To achieve this, I've had to add some inductive "proofs" to "Morely.Util.Peano". AFAIU, Refl has the same runtime representation regardless of what it signifies, so hopefully the optimizer will be smart enough to drop those in the compiled code. Otherwise, since proofs are inductive, they would incur an additional O(n) runtime cost. If that is the case, using unsafeCoerce to simply assert the theorem would be less costly, but that's not verified by the compiler, so can eventually lead to inconsistent behaviour. After some simple tests, I'm under the impression GHC isn't smart enough to throw these proofs away with -O1 at least, so I've added rewrite rules to proofs. This should be safe, since all these proofs only exist on the type level, and their runtime representation is mostly ignored (and it should be the same anyway). We could also just assert the consequent at use sites, but as I said, the compiler won't verify if those assertions are true, and we might get some inconsistencies at runtime if we're not careful (well, the only place where it matters currently is in generate')

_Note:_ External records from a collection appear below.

Points on a hilly landscape, in no order, each with its height.
From any point a climber takes the steepest step (rise divided by distance) to one of its 2 nearest points. It stops when none of these is higher. Distance is the straight distance between rows; heights are no part of it.
J_410 height 5.87: [142 153 117  79 161 111 157 127 147 143 159 168 137  91 161 150 117 108
 153 148 111 167  89 168 165 143  97 126 106 163 107 179 128 117 128 121
 134  87 117 138  88 151]
J_992 height 2.79: [ 94 130 143 154  99 117  68 136 122 133 149 135 130 113 102  69 122  90
  89  86  97 107 126 214 143  52  97 151 116  70  83 129 122  94 130  91
 133  82 199 181 130 102]
J_520 height 3.14: [131 124 107 137  93 140 145 120 149 128 136 131 134  89 144 151 134 159
 175 162 114 126 198  75 141 171 127 105 155 138 186 169 150 163 118 157
  76 158  95  90 138 165]
J_694 height 2.49: [111 132 164 153 145 128  70 135 133 149 147 124 130  76  90  51 141  52
 101 126 107 115 111 177 135  74  94 151 105  99  43 121 126  96 113 124
 145 103 169 163  93 114]
J_92 height 5.07: [ 91 112 125 155 156 115 146 161 153 111  87 110 100  85 149 142  88 121
 125 169 176 138 107 172 132 143 118 151 118 140 127 177 123 154  82 124
 128 135 187 130 121 110]
J_442 height 6.40: [105 127 104  91 143 107  98 125 204 127 110 114 162 129 133 129  75 105
 161 137 140 148 128 184 158 117 153  75 118 152 124 167 130 124 121  97
 145  87 227 187 129  95]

I've tried to implement a minimal subset of the typical menagerie of list utility functions, with some exceptions. For instance, takeWhile etc don't really work well with sized lists, since we don't know the resulting length at compile-time.

Functions that take explicit length and/or index, for sized lists instead take a type-level natural as a type argument. In most cases there are alternative versions that accept a SingNat, which is a Peano singleton (mostly useful when there is already a singleton present)

The Applicative and Monad instances are somewhat unintuitive. Applicative is a "zipper", i.e. pure is replicate and <*> is zipWith ($) -- this satisfies the Applicative laws (arguably for sized lists it's the only meaningful instance that satisfies those). Monad is even stranger: basically, it's isomorphic to the Reader monad, where "environment" is element index. This instance also satisfies the Monad laws, obviously, and is consistent with "zipper" Applicative, but it's debatable whether it's particularly useful. At least, zipWithN can be implemented using the do notation (although it's somewhat inefficient)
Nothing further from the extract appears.